There, dearest, take this, all this bitter wine of me poured out until I feel in myself only the dregs left: and still in them is the fire and the suffering.

No: but I will be better: it is better to have known you than not. Give me time, dearest, to get you to heart again! I cannot leave you like this: not with such words as these for "good-night!"

Oh, dear face, dear unforgetable lost face, my soul strains up to look for you through the blind eyes that have been left to torment me because they can never behold you. Very often I have seen you looking grieved, shutting away some sorrow in yourself quietly: but never once angry or impatient at any of the small follies of men. Come, then, and look at me patiently now! I am your blind girl: I must cry out because I cannot see you. Only make me believe that you yet think of me as, when you so unbelievably separated us, you said you had always found me—"the dearest and most true-hearted woman a man could pray to meet." Beloved, if in your heart I am still that, separation does not matter. I can wait, I can wait.

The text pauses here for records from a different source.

In the data rows, 128 means zero.
Here are some points:
[108 144 132 140 126 131 150 116 111 199 134 121 115 153  90  97 127 101  96 138 255 118 124 147]
[109 125 119 137 119 124 128 113 122 202 120 145 122 122  91 172  93 123 141 122 120 116 154 132]
[109 114 131 134 146 118 118 129  98 106 107 128 150 134 106 176 129 121 108 105 159 134 107 125]
[113 117 136 119 180 128 128 126 106 113 113 130 132 131  84 113 131 172 141 162 117 146  99 140]
[118 136 107 111 116 179 133 130 101  91 104 127 126 133 218 105 139 103 111  94  91 110 131 156]
[109 108 129 156 111 127 125 128 139 100 127 123 121 127 136 135 119 138 167 100 158 125 128 109]
[114 122 150 110 131 142 121 137 135 148 120 141 107 128 106 115  97 117 168 141 112 112 131 115]
[112 117 149 104 145 123 126 118 158  95 107 149 101 127  83  96  90 173 153 212  80 121 104  97]
[110 110 129 155 102 138 123 119 172  88 149 133 106 115 146  95 155 135 154 154 117 129 129 109]
[111 107 119 122 138 112 128 129 114 123 144 112 126 129 255 142 142 126 101 107 131 136 107  99]
[113 156 130 140 127 127 164 127 138 142 162 119 150 166  96  89 112 102 120 129 101 155 142 109]
[203 116 127 127 131 130 136 121 130 118 122 109 135 121 137 120 122 154 133 103 228 114 132 113]
[174 128 127 134 121 125 130 129 120 114 114 119 113 120 203 113 103 101 109 120 111 129 111 121]
[116 120 158 100 106 134 122 126 202 108 138 185 160 134 185 187  97 114 105 142 132 123 128 124]
[119 111 105 106 101 126 146 147 154 140 146  98 103 126  87 191 110 120 140 241 216 164 120  94]
[118 164 124 134 139 118 120 138 161  96 153 131 151 114 104 120 121 168 109  98 101 114 125 183]
[111 132 138 111 144 125 130 115 129 118 101 103 111 123 125 101 121 173 116 100  79 138 135 248]
[107 125 124 144 120 126 130 108 121 133 110 152 110 123 110 110 106 116 145 113 194 115 107 123]
[110 134 119 129 133 133 135 116 119 228 113 154 120 117 128 186 106 104 124  85 122 123 122 124]
[122 157 124 133 137 119 120 145 158 116 120 128 119 114 120 122 188 255 103 113 121 125 121 116]
[141 141 122 129 145 124 108 138 122 177 142 118 100 129 103 117 114 135 128 101 103 178 147 155]
[113 114 114 123 117 118 130 124 139 234 125 117 119 114  85 161 121 100 112 104 109 120 153 125]
[128 148 127 124  94 108 117 146  98 116 119 181 105 121  90 132 109 115 239 133 181 130 124 127]
[124 163 128 132 118 113 134 160 130 105 115 127 140 113  95 107  92 106 112 114 128 129 134  99]
[109 111 132 140 126 121 121 127 108 106 114 124 162 135 107 181 102 147 148 120 212 127 127 116]
[110 112 134 134 151 122 120 140  97 100 104 116 145 149  89 162 140 103 147 163 125 120  99 123]
[115 122 144 100 116 117 123 108 178  78 118 124 153 119  77 113 171  88 154  80  80 165 111 121]
[126 156 127 131 105 112 128 154 108 125 108 137 127 117 104 127 101 113 171 116 131 157 136  98]
[118 155 132 120  98 110 124 129 103 111 135 104 130 134 135 126  94 107 129  89 212 117 108 118]
[113 133 136 125 142 126 134 120 101 214 106 100 106 124 153 117 216 155 105 160 110 128 132 104]
[250 106 125 125 110 131 130 116 100 137 143 196 169 137 126 113 205 108 140 108  90 115 119 104]
[116 141 114 116 133 181 105 124 101  95 127 106 178 125 103  87  95 101 142 120 136 121 116 106]
[174 124 127 129 124 124 151 126 125 112 118 113 113 124 114 112 112 103 111 114 100 146 110 118]
[111 114 122 141 110 121 119 115 132 124 110 120 119 117  98 146 108 163 155 101 150 126 126 137]
Then 16 other points, each followed by its number:
[117 161 132 125 101 119 123 127 105 173 131 107 139 130 178 120 102 107 202  95  97 109 116 122] 0
[192 118 128 128 127 128 133 124 125 124 120 109 122 122 113 130 124 177 114 104 111 131 161 141] 1
[110 126 127 154 110 138 129 111 140 107 128 142 107 125 115 103 105 138 116 107 196 115 134 103] 2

I kiss your feet: even to-morrow may bring the light. God bless you! I pray it more than ever; because to me to-night has been so very dark.


LETTER LXXIX.

Dearest: I have not written to you for three weeks. At last I am better again. You seem to have been waiting for me here: always wondering when I would come back. I do come back, you see.

Dear heart, how are you? I kiss your feet; you are my one only happiness, my great one. Words are too cold and cruel to write anything for me. Picture me: I am too weak to write more, but I have written this, and am so much better for it.